Share Price & Shareholder Rights – risks related to things that impact share prices and the rights of shareholders, including analyst ratings, major shareholder activity, trade volatility, liquidity of shares, anti-takeover provisions, international listing, dual listing.
Debt & Financing – risks related to debt, funding, financing and interest rates, financial investments.
Corporate Activity and Growth – risks related to restructuring, M&As, joint ventures, execution of corporate strategy, strategic alliances.
2. Legal & Regulatory
Litigation and Legal Liabilities – risks related to litigation/ lawsuits against the company.
Regulation – risks related to compliance, GDPR, and new legislation.
Environmental / Social – risks related to environmental regulation and to data privacy.
Taxation & Government Incentives – risks related to taxation and changes in government incentives.
3. Production
Costs – risks related to costs of production including commodity prices, future contracts, inventory.
Supply Chain – risks related to the company’s suppliers.
Manufacturing – risks related to the company’s manufacturing process including product quality and product recalls.
Human Capital – risks related to recruitment, training and retention of key employees, employee relationships & unions labor disputes, pension, and post retirement benefits, medical, health and welfare benefits, employee misconduct, employee litigation.

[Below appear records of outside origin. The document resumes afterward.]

Each row is where one point has got to under a steady rotation. How many ticks took it there?
The counts run from 0 to 451.
[  6  -5 -30   8  27   8  -5   4   8 -11  13   6  38  -1  21  -6  -6 -19
 -14  20   0  24 -16 -15  -6  20  25  24 -48  15   6  12  25  -3   5  10
   0 -15   5  13 -36 -18  41  12   2  13 -20   9  11  28  15  26  15 -15]  338
[ -2 -11  -3  14 -15  17 -18  22  -3   2   0   2  34   1   5 -31 -31   1
  40  12   2  11   3 -18 -21  20  18  45  -9  33  -4  35   1  -3   9  10
 -25 -24  11  12 -12 -22   1  16   2  -5   2  -9  -8  32  45   3   6  -2]  277
[  5 -33  -5   3 -14  -6 -21  13  -1  -4 -12  -3  29  -2   5 -21 -26  -4
  19  13  -4  17  20 -31 -18  17  11  25 -40   9   0  23   5   5  14 -12
 -16 -38  14   0 -29  -3  35  26  24  14  17   2 -10  29  35   3  10  -4]  34
[-15 -10   6  19 -12  23  -7  23  -5  -8   2   5  39  -7  17 -20  -9  13
   5   6   5  13   3 -14 -17  19  48  26 -25  19 -16  58  23  -3   8  17
 -23 -17  -1  12  -4 -32  -1  11   1  14   7   0  -1  21  32  15   5  -1]  68
[  2   0  -5  19  14  27  -9   7  -3   2   5   1  31   9  15 -24 -21 -10
  -8  14   4   9 -20  -4   7  18  36  46 -36  18  -8  50  18   3   6  22
   1  -8  -8   3 -15 -35 -11  18   9  11   1  -2   9  32  20  35   1  -8]  95
[-14  -2   1  11   7  23  -1  22   5 -10   4   3  43  -2  22 -16  -6   0
 -12  13   2  13  -5 -14  -8  17  45  21 -25  23 -10  58  30  -3   9  19
 -16 -12  -1  14 -12 -37  -4   8   1  15  -4  -1   8  20  27  30   2 -10]  83
[-13 -11  -4  -2   1   9 -20  20   7  13  -4  -1  49  -2   9 -17 -15  -2
  33  23  -4   7   6 -17 -32  17   9  48  -5  33   0  25   5  -5   0   7
 -32 -23   4  30 -23 -10  15  23  22   8  -2  -4  -6  12  31  13  11 -11]  265
[ -8   4  -6  -5   1  18 -18  16  13   8  -5  -5  46   3  17 -24 -18   1
  34  18  -8  18   7 -22 -24  17  17  31  -8  31  10  18   9  -6   9  18
 -44 -24  13  19 -20 -13  19  14   9  -3 -19  -6  -8  25  45   6   8  -5]  391
[ -2 -21   1  24 -14  15 -23  28 -15   4   3   8  35 -14  -3 -16 -23   2
  31   9   4   7   6  -8 -31  20  18  52 -17  28  -8  38   0  -2   3   2
 -18 -21   6  10 -10  -9  12  22  10   0  15   2  -4  28  42   0   6  -3]  39
[ 11 -20  10  18 -17  12 -19  28 -15  -9  -8  -6  22 -10   7 -10 -30   1
  17   3   1  15  17 -18 -26  27  19  35 -30  18 -11  33   1   7  15  -2
 -12 -26  16  -6 -16   4  18  22  18   9  15   1 -10  32  49  -1   8  -2]  37
[ -3  -2 -14  -6  30  16 -14  13  13   4   7   2  52 -10  22   3 -11 -16
  17  19   1  12  -7 -12 -29  26  19  48 -27  26   2  16   4  -2   0  18
 -17 -19  -1  26 -32  -1  31  19  21   7 -12   5   7  10  18  14  26  -7]  364
[-11 -19 -15  28 -17   2  -1  -7   2  -1  -3  26  38  -4  -2 -16 -14   9
   0  16  -1  26   1 -32  -2   4  33  27 -42   1   3  29  16 -14  13  -5
 -16 -26  -1   0 -24 -21  41  25   1  14   6   9   2  17  35   8   1  -7]  61
[ 16 -15  -8   7  -5  13 -15   2   8   7  -3  -2  27   2   7 -19 -37 -14
  28  11  10  11   0 -20  -5  27  25  62 -41   6   1  16 -12  10  12  14
   2 -21  -1 -11 -35  -5  11  29  33  -2   9  -9   1  19  23  18  12  -4]  371
[-10 -18  -6  35 -21  20 -24   8 -13  -2  -9  31  28  -7   3 -13 -34   2
  -5  16 -10  19   5 -27 -14   9  20  15 -37   7   0  30  14 -12   4  -8
 -12 -26  -5   1 -19 -19  33  19   3  23   9  12  -6  18  39   7  -3  -8]  299
[ 13   1   2  20  13  37 -19  15 -17 -10   7   2  26  -3  28   5 -32 -10
 -21   4   0   6 -11  -4  -2  30  34  32 -51   9  -5  35  11  11  10  15
   7 -12  -1  -5 -22   0  14  12  23  20   5   3   4  27  28  30   5  -8]  218
[  3   6 -14   8  36  19  -1  21  -6  -5  16  -4  48  -5  18  -3   2  -6
 -17  15   3  14 -14  -3 -10  21  32  33 -38  29  -4  38  27   3   5  10
 -10  -7   5  18 -19 -16  20  13   3  17 -12   6  17  28  20  26   7 -16]  335
[ -3   1  -1  -9   7  22 -17  25   7   2  -1 -16  46  -2  23 -14 -15  -7
  29  13   5  13   2 -14 -28  27  22  45 -13  34   2  22  -5   6  11  23
 -30 -20  12  20 -19  -3  11  13  18  -1 -15 -11  -3  23  38  14  19  -5]  376
[ 14  -7   4  15 -12  16 -16   1 -12  13 -16  -1  32   2  12 -11 -38   0
  13  11  -2  21   5 -29  -5  23  19  46 -42  11  12  12  -1   9  20  10
 -26 -23   7  -8 -30  17  25  28  31   2   1  -5  -4  20  42   0   1  -2]  384
[ -6 -23 -22  14 -13 -12  -8   0   6   2  -6  13  43  -5  -7 -24 -14   4
  15  19  -2  29  12 -33 -14   7  21  27 -32  11   4  18  11 -13  11 -12
 -23 -33   6  10 -29 -21  45  26   4  13   3   6  -4  24  34  -3   9 -11]  46
[ -5 -14 -29  20  14   3  -8   5   0  -3   8  16  43  -4  -2 -19  -7  -7
 -13  23  -8  18  -9 -16  -9   9  17  16 -39  18   1  31  28 -16  -1  -6
  -5 -24   3  13 -21 -37  35  11 -12  21 -12  14   3  35  29  21   2 -17]  435
[-21  -6 -15  17  -5  25 -11  16   0  -5   7  23  41  -8  13  -9 -11   3
   6  15  -3  27   3 -21 -29  12  29   8 -21  25   3  32  21 -16  -1   9
 -29 -20   6  21  -9 -30  34  10 -14  16 -14   8  -4  17  41   7   7  -8]  183
[ -2  -7  -3  29 -13  32  -7  11   0  -6   1  13  28   3  10 -23 -27   1
  -5   7   8  15 -11 -10   2  13  44  35 -35  12 -12  48  19  -2  13  17
  -2  -9  -8  -6 -10 -43  -1  17   3  10   9  -3   8  29  28  29   0  -9]  80
[ -4 -12  -8  -5  18  -4 -15  21   1  18  -5 -12  52  -1  -2 -19  -7  -2
  25  27  -6   7   5 -18 -19  18   3  56 -19  35   4  27  10  -3   3  -2
 -22 -24   8  26 -27  -7  15  26  21   9  -3  -3   5  25  24  11   3 -15]  140
[ 17 -14   1   8   9  23 -16  19  -4 -14   6  -8  19  -7  27  -3 -28 -16
 -10   2   4  10  -2 -14  -4  32  37  26 -55   5 -12  39   8  13  13  15
  11 -17   2  -5 -29 -11  11  17  29  18  10  -4   4  30  16  32  14  -8]  343
[  5   4  -7  -6  38  16  -4  18  -3   9   4 -20  50   0  22  -4  -2 -10
   0  20   1   9  -7  -2 -12  28  21  49 -29  31   5  32  13   4   9  18
 -13 -12   8  17 -27   6  10  17  17   8 -16  -4  17  24  20  25  13 -17]  237
[  2  -9 -11  43 -14  25 -14   2 -16  -3   1  28  26   2  -1 -17 -39   3
 -10   8   3  16 -10 -16  -1  14  35  37 -42  11  -4  37  16  -9   8   5
  -3  -9  -8  -6 -13 -26  15  15  -5  10   6   9   3  26  40   7  -5  -2]  190
[-14  -6 -20  11   4  26 -11  13   7 -12  12  22  39  -8  21  -9 -16  -9
  -9  14  -8  27  -7 -18 -20  15  32   6 -32  16  -1  26  23 -10  -1  13
 -15 -19   2  19 -22 -37  39   8 -12  21 -17  13  -3  25  30  21  12  -7]  198
[-23 -15 -15  10  -9  11 -15  17   3   1  -2  13  44   0   3 -22 -18   3
   8  23 -12  22   5 -30 -21   6  20  10 -21  22   0  36  24 -16  -1  -4
 -31 -32   0  22 -18 -39  28  13  -4  21  -7   4 -10  21  39  14   1 -11]  295
[-21 -14  -3  13 -11  13 -17  25   0   0   5  10  46  -7  -2 -20 -17  10
  23  15  -3  13   8 -16 -34  11  23  34  -8  30  -7  41  13 -10   1   1
 -33 -25   3  24  -9 -30  13  21  -2   7   6   4  -3  18  41   2   4  -6]  167
[  9 -17 -24  10   6  20 -16   0   9 -16  11  12  24   0  19  -9 -28 -25
  -5   9   8  22  -9 -16  -6  26  31  28 -52   1  -1  22  12   9   1   8
  18 -23   1  -5 -37 -23  31  16  19  14   1   2   6  29  15  31  20  -5]  341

4. Technology & Innovation
Innovation / R&D – risks related to innovation and new product development.
Technology – risks related to the company’s reliance on technology.
Cyber Security – risks related to securing the company’s digital assets and from cyber attacks.

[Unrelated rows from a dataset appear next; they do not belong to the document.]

Each path is a new rotation, seen through one point. The rows after it are directions, each followed by how far the rotation turns it, in degrees a step (0 if it stays put).
Each turn is a multiple of 5 degrees from 10 to 175, or 0.
Each row of a path follows its step; steps can be skipped.

step 0: | -30 |  17 | -17 |   2 |   0 |  10 | -15 |  11 |   5 |   4 | -13 |  13 |  -7 |  -1 |  16 | -26 |  18 |  -1 |  -2 |  -9 |   5 |  18 |   1 |   1 | -19 |   3 | -12 |   6 |  25 |
step 1: | -11 |   2 |   4 |  13 |  18 |  -2 |  -8 |  17 | -15 |  -9 |   3 |   9 |  18 |   4 |  16 |   7 |   4 |   2 |   8 | -26 | -34 |  12 |  -8 |  -2 |   3 |  10 |   4 |   8 |  32 |
step 2: | -14 |   2 |  17 |   2 |   1 |  -5 |  14 |   7 | -23 |  -5 |  14 | -15 |  22 |  20 |   2 |   3 |  12 | -12 |  -5 |  -6 |  14 |   3 |   7 |  12 |   8 |  -2 |   6 | -26 |  33 |
step 3: |  11 |  24 |  -5 | -22 | -25 |   4 |  19 |   5 |   2 |  -3 |  18 |  -1 |  26 |   8 |  21 |  -4 |  19 |  14 |  18 |  -7 |  14 |   2 |   5 |   5 | -11 |  -8 |  10 |  -1 |  10 |
step 4: | -10 |   8 | -26 |   0 |   2 |  14 | -16 |  -1 |   4 | -24 |  26 |  -2 |  -6 |  34 |  18 |   2 |  -3 |  22 |   9 |  -7 |  -2 |   0 |  -1 |  -4 | -12 | -16 |   1 | -11 |  -5 |
step 5: | -43 |  -2 |   6 | -12 | -11 |   0 |   3 |   8 |   6 |  10 |  20 |   3 | -13 |  13 |  12 |  -6 | -22 |   4 | -15 | -14 | -13 |   3 | -15 |   7 | -10 |  -9 |  19 |  -1 |   5 |
step 6: | -26 |   1 | -12 | -10 | -11 |   7 | -14 |  14 |   4 |  -1 | -11 |   6 |   0 |   9 |  16 | -27 |  13 | -17 | -10 |  -3 |  13 |   6 | -16 |   9 |  -5 |  11 |  -7 |  16 |  32 |
step 7: | -16 |   9 |  -6 |   5 |  13 |   8 |  -5 |   6 | -26 |  -8 |  -4 |   3 |  18 |  -4 |  30 |  -2 |  16 |  -1 |  12 | -25 | -19 |  21 |   6 |  -9 |  12 |   8 |   2 |  14 |  16 |
step 8: | -16 |  10 |  15 |   4 |   5 |  -3 |   5 |   6 | -19 |   1 |  19 | -17 |  12 |  20 |  -2 |  10 |  15 |  11 |   5 |  -3 | -12 |  -3 |  12 |  20 |  14 |  -5 |  -7 | -19 |  35 |
step 9: |   6 |  23 |   1 | -11 | -10 |  -4 |  17 |   7 |   9 |  -1 |  21 |  -1 |  15 |   2 |  15 |  -9 |   8 |   7 |   8 |  -3 |  16 |   7 |  14 |  14 | -26 |  -9 |  23 | -18 |  24 |
step 10: |  -2 |  13 | -28 |   1 |  -6 |   8 |   1 |   8 |  12 | -24 |  15 |  10 |  10 |  38 |  16 |   4 |  -1 |  18 |   7 |  -7 |   3 |   0 | -20 | -15 | -12 |   2 |   8 |  -6 |   3 |
|  -7 |  -8 |  -2 |  -7 |   0 | -11 |   3 |   5 |   1 |   9 |  -4 |  -5 |   0 |   2 |   1 |   9 |  -4 |  -4 |  -1 |   2 |  -1 |   0 |   2 |   8 |   2 |  -4 |  -1 |  -8 |   0 | : 115
|  -3 |  -2 |  -3 |   7 |   3 |   3 |  -6 |  -2 |  -7 |  -5 |  -4 |  -5 |  -8 |   1 |  -1 |  -3 |   2 |  -3 |  -1 |   4 |  13 |   5 |   2 |  -1 |  -3 |  -5 |  -4 | -12 |   2 | : 170
|   6 |  -3 |   3 |  -4 |   7 |   7 |   1 |   4 | -11 |   5 |   4 |   3 |   7 |  -4 |   5 |  -2 |   3 |  -5 |   4 |   5 |   2 |  -7 |   1 |   0 |  10 |  -7 |  -2 |  -1 |   3 | : 65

Trade Secrets & Patents – risks related to the company’s ability to protect its intellectual property and to infringement claims against the company as well as piracy and unlicensed copying.
5. Ability to Sell
Demand – risks related to the demand of the company’s goods and services including seasonality, reliance on key customers.
Competition – risks related to the company’s competition including substitutes.
Sales & Marketing – risks related to sales, marketing, and distribution channels, pricing, and market penetration.
Brand & Reputation – risks related to the company’s brand and reputation.
6. Macro & Political
Economy & Political Environment – risks related to changes in economic and political conditions.
Natural and Human Disruptions – risks related to catastrophes, floods, storms, terror, earthquakes, coronavirus pandemic/COVID-19.
International Operations – risks related to the global nature of the company.
Capital Markets – risks related to exchange rates and trade, cryptocurrency.